The FDA has approved the Lutonix 035 drug-eluting balloon (Bard) for percutaneous transluminal angioplasty, after pre-dilatation, for the treatment of de novo or restenotic lesions up to 150mm in length in native vascular disease of the superficial femoral or popliteal arteries with reference vessel diameters of 4–6mm.
The approval follows a unanimous favourable recommendation from the FDA’s Circulatory Systems Devices Advisory Panel in June 2014. The Lutonix 035 drug-eluting balloon—the first FDA-approved drug-eluting balloon in the USA—is an angioplasty balloon coated with a therapeutic dose of the drug paclitaxel, and also utilises standard mechanical dilatation of the vessel to restore blood flow for patients with peripheral arterial disease in the femoropopliteal arteries.
FDA approval of the Lutonix 035 drug-eluting balloon was supported by results of the LEVANT 2 pivotal study, a global, prospective, single-blind, randomised, 54-site study (42 sites in the USA and 12 in Europe) that enrolled all patients under one protocol.

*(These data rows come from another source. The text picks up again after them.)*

B =
array([[  3.971,  -0.151,  -2.687, -13.244, -13.576,  -8.193,  -3.163,
        -22.232,  -4.165, -24.026,  -5.490,  -5.769,  -0.553,  -1.953],
       [  4.298, -26.442, -16.191,   2.356,  -2.256, -22.854,   5.275,
        -15.147, -10.068, -10.502,  -3.997,   1.087, -10.963,  -0.133],
       [ -4.955,  14.782,   0.048,  -7.666,  -4.146,  -4.222, -20.624,
          0.891,  -3.036, -24.942, -11.265,  -1.780,   7.478,   0.557],
       [-13.504, -19.895,  -4.626, -20.302, -11.176,  -4.979,  -8.580,
          2.501,   7.932, -29.316,  -0.732,  -7.795,  -9.741,   0.506],
       [ -8.301,  -8.916,  10.412,  -3.345, -15.067, -18.893,  -7.962,
         -7.141,  14.282, -19.009,  -4.189, -10.298, -18.095,  -8.590],
       [-13.088, -14.325,  -2.775, -20.160,  10.521,  -7.631, -11.599,
        -11.876,  -6.943,  -7.022, -12.684,  -7.263, -22.348, -16.062],
       [-14.720, -11.496, -11.986,   6.240,  -3.406, -25.551,  -8.284,
        -20.594,   2.965,   1.771, -10.709, -17.281,  -4.140,   0.603],
       [-18.297, -19.186, -11.096,  -5.729,  -7.896, -12.776,  11.841,
         -8.824,  -7.096, -13.113,   5.627,  -9.627,  -9.138,  -9.267],
       [-13.453, -12.087,   9.242,  -6.624,  -5.213,   5.490,   2.915,
         -7.135, -12.125, -13.071,  -3.058,  -8.395, -12.747,  18.428],
       [ -7.391,   0.326,  -9.604,  -7.420, -11.338, -20.557,   7.756,
          2.343,  -2.909,  -9.587,  -1.340,  -1.261,  -8.056,  -8.024],
       [ -5.096,  -5.642,  -1.064,   6.903, -19.515,  -9.442, -11.229,
         -8.695,  -5.313,  -4.954,  -6.403, -26.923, -11.484,  -1.762],
       [  1.716, -13.748,  -2.928,  -9.147, -20.143,  -9.681,  -2.128,
        -23.304,  -4.092, -18.156,  -8.694,   7.429,  -5.007, -17.958],
       [ -4.999,  -3.356,  -5.049,  -5.748,  -9.532,   5.164, -18.350,
         -6.526,  -7.098,  -0.066, -16.739,  -3.760,  -6.221, -16.491],
       [ -0.250,  -6.924, -19.285,   3.496, -12.381,  -5.134, -13.291,
         -9.705,   8.030, -12.306, -12.053, -12.749,  -2.924,   0.570]])
Rows and columns are counted from 0.
(0, 0) -> 3.971
(3, 1) -> -19.895
(7, 13) -> -9.267
(2, 7) -> 0.891
(6, 2) -> -11.986
(9, 1) -> 0.326
(10, 10) -> -6.403
(8, 9) -> -13.071
(11, 12) -> -5.007
(2, 13) -> 0.557
(5, 4) -> 10.521
(3, 4) -> -11.176
(8, 13) -> 18.428
(3, 3) -> -20.302
(11, 11) -> 7.429
(9, 3) -> -7.420
(1, 2) -> -16.191
(4, 7) -> -7.141
(5, 3) -> -20.160
(9, 7) -> 2.343
(10, 5) -> -9.442
(12, 1) -> -3.356
(11, 1) -> -13.748
(10, 13) -> -1.762
(7, 5) -> -12.776
(6, 5) -> -25.551
(2, 0) -> -4.955
(4, 11) -> -10.298
(8, 10) -> -3.058
(8, 0) -> -13.453
(13, 13) -> 0.570
(0, 6) -> -3.163
(7, 7) -> -8.824
(2, 3) -> -7.666
(9, 2) -> -9.604
(12, 11) -> -3.760
(0, 9) -> -24.026

M =
array([[272, 596, 398, 224, 482, 520, 304, 313, 433, 451, 894, 316, 328,
        352, 325],
       [289, 269, 607, 247, 219, 282, 279, 310, 321, 290,  98, 289, 400,
        480, 796],
       [409, 310, 216, 195, 251, 314, 356, 336, 341, 332, 194, 185, 369,
        329, 147],
       [275, 206, 634, 429, 259, 245, 296, 333, 290, 264,  40, 434, 373,
        460, 871]])
M[0,-15]	272
M[-4]	[272, 596, 398, 224, 482, 520, 304, 313, 433, 451, 894, 316, 328, 352, 325]
M[-2,5]	314
M[1,-8]	310
M[2,-9]	356
M[0,5]	520
M[1]	[289, 269, 607, 247, 219, 282, 279, 310, 321, 290, 98, 289, 400, 480, 796]
M[3,7]	333
M[:, -13]	[398, 607, 216, 634]
M[-4,14]	325
M[-4,-13]	398
M[-3,-5]	98
M[3,-9]	296
M[0,-8]	313
M[-4,13]	352
M[-1,-10]	245
M[2]	[409, 310, 216, 195, 251, 314, 356, 336, 341, 332, 194, 185, 369, 329, 147]
M[-1]	[275, 206, 634, 429, 259, 245, 296, 333, 290, 264, 40, 434, 373, 460, 871]
M[-3,9]	290
M[1,-12]	247
M[-1,4]	259
M[-4,-3]	328
M[2,-6]	332
M[-2,13]	329
M[-4,4]	482
M[-1,1]	206
M[-1,13]	460
M[2,11]	185
M[:, -5]	[894, 98, 194, 40]

x =
9174,8135,9110,8557,9404
3252,5875,7158,5428,6217
2817,6765,7983,4390,7487
7598,5755,3112,9528,1882
5714,3339,4653,4071,5077
5817,3785,5118,4051,5424
2643,3457,3631,6083,2653
7833,6707,8432,6167,8515
7993,6409,3202,9977,2098
2347,4567,5587,5483,4738
5340,2942,3933,4065,4472
5996,3815,5278,4135,5585
8170,6960,8561,6829,8694
x[0,0] = 9174
x[0,1] = 8135
x[5,0] = 5817
x[2] = [2817, 6765, 7983, 4390, 7487]
x[4,1] = 3339
x[10] = [5340, 2942, 3933, 4065, 4472]
x[4,2] = 4653
x[1,3] = 5428
x[12] = [8170, 6960, 8561, 6829, 8694]
x[6,4] = 2653
x[5,2] = 5118
x[8,3] = 9977
x[1,0] = 3252
x[6,3] = 6083
x[:, 2] = [9110, 7158, 7983, 3112, 4653, 5118, 3631, 8432, 3202, 5587, 3933, 5278, 8561]
x[8,2] = 3202
x[9,0] = 2347
x[7,2] = 8432
x[3,2] = 3112
x[9] = [2347, 4567, 5587, 5483, 4738]
x[:, 4] = [9404, 6217, 7487, 1882, 5077, 5424, 2653, 8515, 2098, 4738, 4472, 5585, 8694]
x[:, 1] = [8135, 5875, 6765, 5755, 3339, 3785, 3457, 6707, 6409, 4567, 2942, 3815, 6960]
x[3,4] = 1882
x[12,2] = 8561
x[3] = [7598, 5755, 3112, 9528, 1882]
x[7,3] = 6167
x[2,3] = 4390
x[12,3] = 6829
x[11,1] = 3815
x[2,1] = 6765

data =
[[ 59 145 115 116 117 146 191 116 189 106 179]
 [ 50 143 104 103 103 163 184 104 186 123 168]
 [180  94 116 114 115 145  65 117  67 182  55]
 [ 98 203 173 175 175  58 158 171 160  22 189]
 [ 95 194 173 173 172  70 161 176 155  40 198]
 [164 160 191 193 194  46 105 193 100  63 127]
 [176 147 186 188 188  48  98 184  93  73 116]
 [170  74 101  98  99 174  78 103  80 208  48]]
data[-8,0] = 59
data[-2,6] = 98
data[5,-3] = 100
data[6,5] = 48
data[-3] = [164, 160, 191, 193, 194, 46, 105, 193, 100, 63, 127]
data[7,8] = 80
data[5,-1] = 127
data[-2,-4] = 184
data[-4,3] = 173
data[-1,3] = 98
data[0,-6] = 146
data[5,-11] = 164
data[:, -9] = [115, 104, 116, 173, 173, 191, 186, 101]
data[1,10] = 168
data[6,-2] = 73
data[-5,-11] = 98
data[7,-5] = 78
data[-2,-7] = 188
data[-3,9] = 63
data[3] = [98, 203, 173, 175, 175, 58, 158, 171, 160, 22, 189]
data[-2,-8] = 188
data[3,4] = 175
data[:, -7] = [117, 103, 115, 175, 172, 194, 188, 99]
data[0] = [59, 145, 115, 116, 117, 146, 191, 116, 189, 106, 179]
data[-5,-3] = 160
data[-2,10] = 116
data[-1,-7] = 99
data[:, -4] = [116, 104, 117, 171, 176, 193, 184, 103]
data[-7,7] = 104
data[:, 8] = [189, 186, 67, 160, 155, 100, 93, 80]
data[-4] = [95, 194, 173, 173, 172, 70, 161, 176, 155, 40, 198]

grid = [79, 48, -5, 49, -91, 33, 60, 28]
grid[-8] => 79
grid[7] => 28
grid[6] => 60
grid[-6] => -5
grid[3] => 49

At one year, the LEVANT 2 study demonstrated improved patency of the Lutonix 035 DCB compared to standard PTA: 73.5% vs. 56.8% (p<0.001) by Kaplan-Meier time-to-event analysis. It also demonstrated clinical benefits of sustained improvement in Rutherford Class and improved walking distance scores. The LEVANT 2 study followed a rigorous blinding protocol designed to reduce bias in the results to accurately and scientifically assess and compare the long-term performance of key clinical measures. The LEVANT clinical programme, which includes registry data, enrolled more than 1,000 patients and demonstrated robust safety of the device comparable to angioplasty, including the same low rate of distal embolic events and rate of reintervention for thrombotic events.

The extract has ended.